Rabbi Julie Greenberg has served a Reconstructionist congregation in Philadelphia since 2001 and is also a licensed family therapist. Her book Just Parenting: Building the World One Family at a Time will be published in March 2014 and available from Amazon and most e-book distributors. She can be reached at firstname.lastname@example.org or through rabbijuliegreenberg.com.
Published 2007. Republished January 23, 2014
Dan and Christine (names have been changed) come to my monthly interfaith support group distressed by their dilemma. They are a couple of attractive, successful young professionals who have been dating for two years. Each feels that it is time to move forward with plans for marriage or end the relationship. Yet they feel stuck, totally stuck.
Christine explains in her vivacious, forthright way that she was raised in the Armenian Apostolic church. She is wholeheartedly committed to raising Armenian Catholic children. While she wouldn't mind exposing children to the heritage of a Jewish husband, she is definitely passionately planning a Christian upbringing for them.

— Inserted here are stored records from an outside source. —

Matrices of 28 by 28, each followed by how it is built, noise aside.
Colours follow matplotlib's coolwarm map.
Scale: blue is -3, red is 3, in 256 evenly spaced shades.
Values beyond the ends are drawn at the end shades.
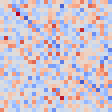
Toeplitz
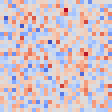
repeating rows
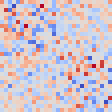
block diagonal
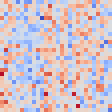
blocks
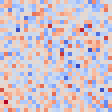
Toeplitz
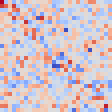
banded
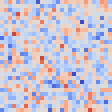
Toeplitz
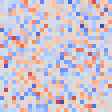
Toeplitz
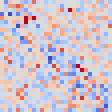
banded
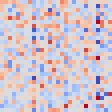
uneven columns
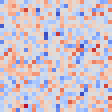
repeating rows
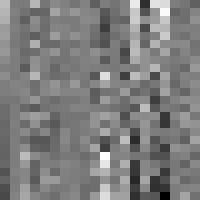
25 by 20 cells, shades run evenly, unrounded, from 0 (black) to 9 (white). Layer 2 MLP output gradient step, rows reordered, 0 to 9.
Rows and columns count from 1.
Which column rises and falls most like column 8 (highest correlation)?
6
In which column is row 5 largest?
17
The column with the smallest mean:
16
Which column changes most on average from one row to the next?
11
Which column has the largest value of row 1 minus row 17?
14
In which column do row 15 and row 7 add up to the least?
13
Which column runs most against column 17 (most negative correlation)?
12
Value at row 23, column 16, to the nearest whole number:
2
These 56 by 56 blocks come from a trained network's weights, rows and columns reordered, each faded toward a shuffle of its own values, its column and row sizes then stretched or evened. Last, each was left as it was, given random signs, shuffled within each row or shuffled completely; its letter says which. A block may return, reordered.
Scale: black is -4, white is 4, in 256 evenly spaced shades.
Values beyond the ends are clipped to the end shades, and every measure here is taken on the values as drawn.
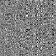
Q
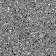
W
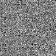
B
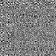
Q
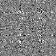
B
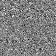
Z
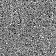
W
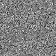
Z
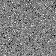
W
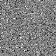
Z
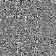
B
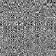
Q
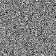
B
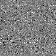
Z
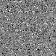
Z
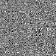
B
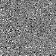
B
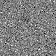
W
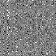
Q
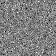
W
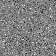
W
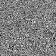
Z
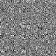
Q
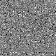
Z
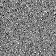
W
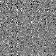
B
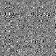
Q
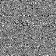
Z
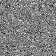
Z
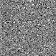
Z
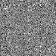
B
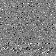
Z
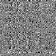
Q
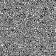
Z
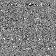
Z
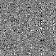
B
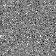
Z
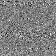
Z
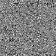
B
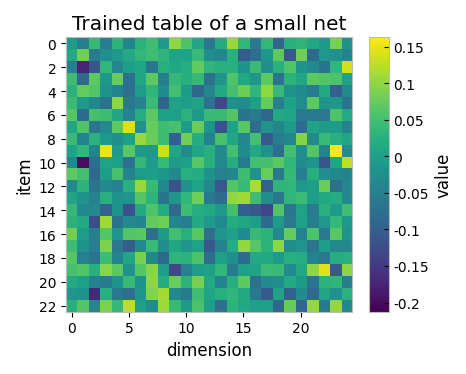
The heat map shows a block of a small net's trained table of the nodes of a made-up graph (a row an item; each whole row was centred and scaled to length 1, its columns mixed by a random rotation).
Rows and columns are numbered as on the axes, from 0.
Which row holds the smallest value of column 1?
10
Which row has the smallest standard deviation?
11
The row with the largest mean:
19
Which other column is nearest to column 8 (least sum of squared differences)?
12
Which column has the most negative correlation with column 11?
2
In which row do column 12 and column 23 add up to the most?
9
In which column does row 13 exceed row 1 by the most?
15
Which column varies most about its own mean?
1
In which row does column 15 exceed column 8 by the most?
13
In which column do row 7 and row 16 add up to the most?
5
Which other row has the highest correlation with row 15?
21
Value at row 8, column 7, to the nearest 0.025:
0.075
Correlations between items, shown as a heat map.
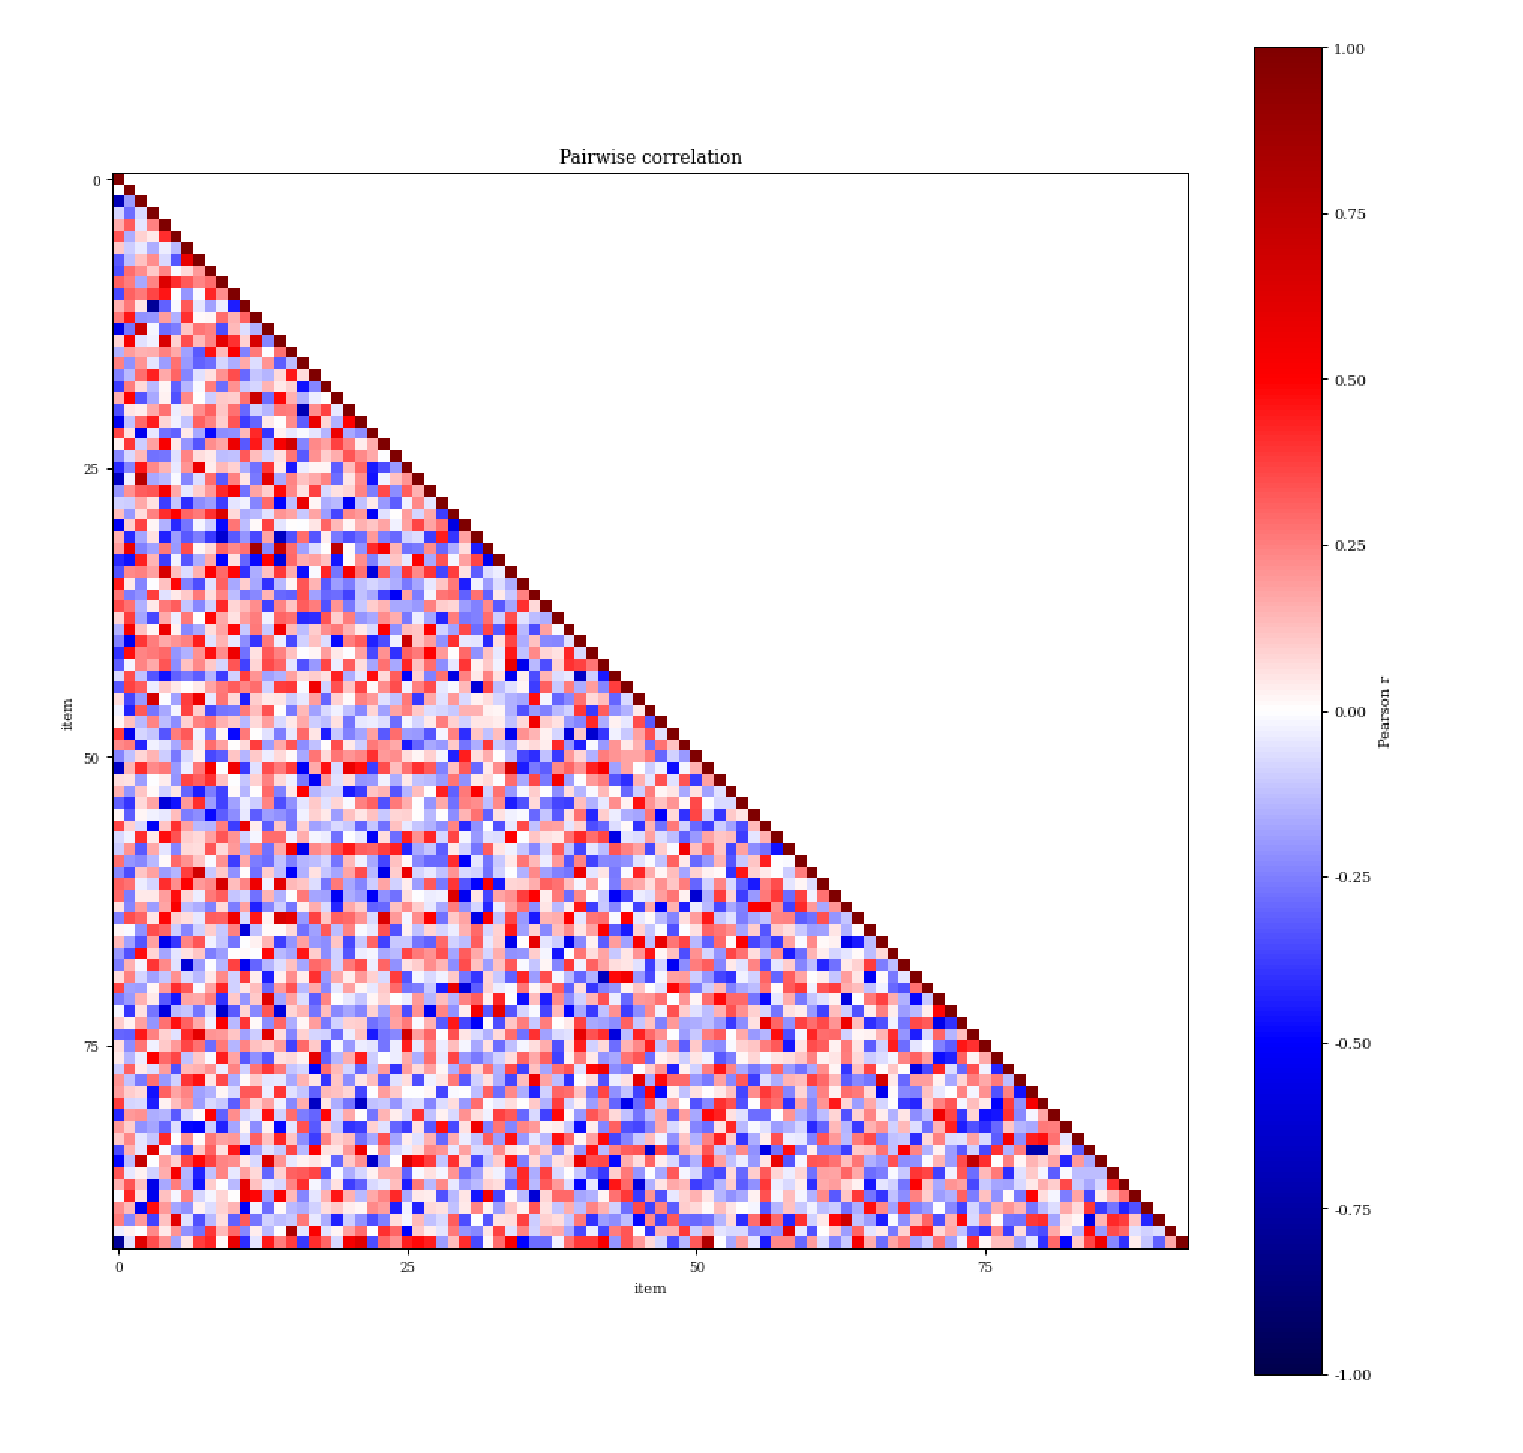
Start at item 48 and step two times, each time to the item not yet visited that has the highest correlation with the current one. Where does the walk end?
29
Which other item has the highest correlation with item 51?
92
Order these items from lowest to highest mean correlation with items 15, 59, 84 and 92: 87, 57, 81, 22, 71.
22, 87, 57, 71, 81
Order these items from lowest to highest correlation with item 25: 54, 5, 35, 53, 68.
35, 53, 5, 68, 54
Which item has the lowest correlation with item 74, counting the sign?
43
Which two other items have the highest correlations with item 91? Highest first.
15, 58
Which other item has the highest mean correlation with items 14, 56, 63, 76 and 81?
73
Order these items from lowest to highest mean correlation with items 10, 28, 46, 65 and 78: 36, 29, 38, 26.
38, 29, 26, 36
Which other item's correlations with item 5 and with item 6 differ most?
7
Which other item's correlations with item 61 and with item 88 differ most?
36
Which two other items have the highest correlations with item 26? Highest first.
2, 13
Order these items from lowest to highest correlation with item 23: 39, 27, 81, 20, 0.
0, 81, 20, 27, 39
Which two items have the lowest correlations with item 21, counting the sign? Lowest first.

Meanwhile Dan cares about his Jewish identity and would like his children to share it. But the fact that he is in love with Christine is leading him to question whether he can compromise on his religious desires. Can he imagine raising Christian children? What about his own heart-felt links to his Jewish traditons? Would he be giving up too much?
As Christine and Dan present their dilemma to the group, our hearts go out to them. What a hard place to be in. Having counseled hundreds of interfaith couples, I appreciate Christine for being so clear about her priorities. She is brave and honest enough to speak her truth, even though she might lose Dan because of it. While this kind of honesty is painful in the present, it is much more helpful than avoiding the issue through vagueness and false assumptions. Speaking your truth, whatever it is, is essential to a healthy relationship.
In so many relationships, even when people start with huge differences, a process of listening, learning, negotiating, problem solving, and evolving together can help two partners find meeting places that work for both of them. But some situations involve either/or choices. You can't have a baby and not have a baby. You can't live in California and not live in California. You can't raise your children as Christians and not raise your children as Christians.
Dan needs to register that Christine is saying loudly and clearly "Christianity and me are a package deal. This isn't an area where I can compromise or change who I am." Dan has big choices to make. He can keep the relationship but give up his vision of raising Jewish children, or stay true to his desire to raise Jewish children and probably lose this relationship. This is a real dilemma and it is no wonder that Dan and Christine, who deeply care about one another, feel stuck.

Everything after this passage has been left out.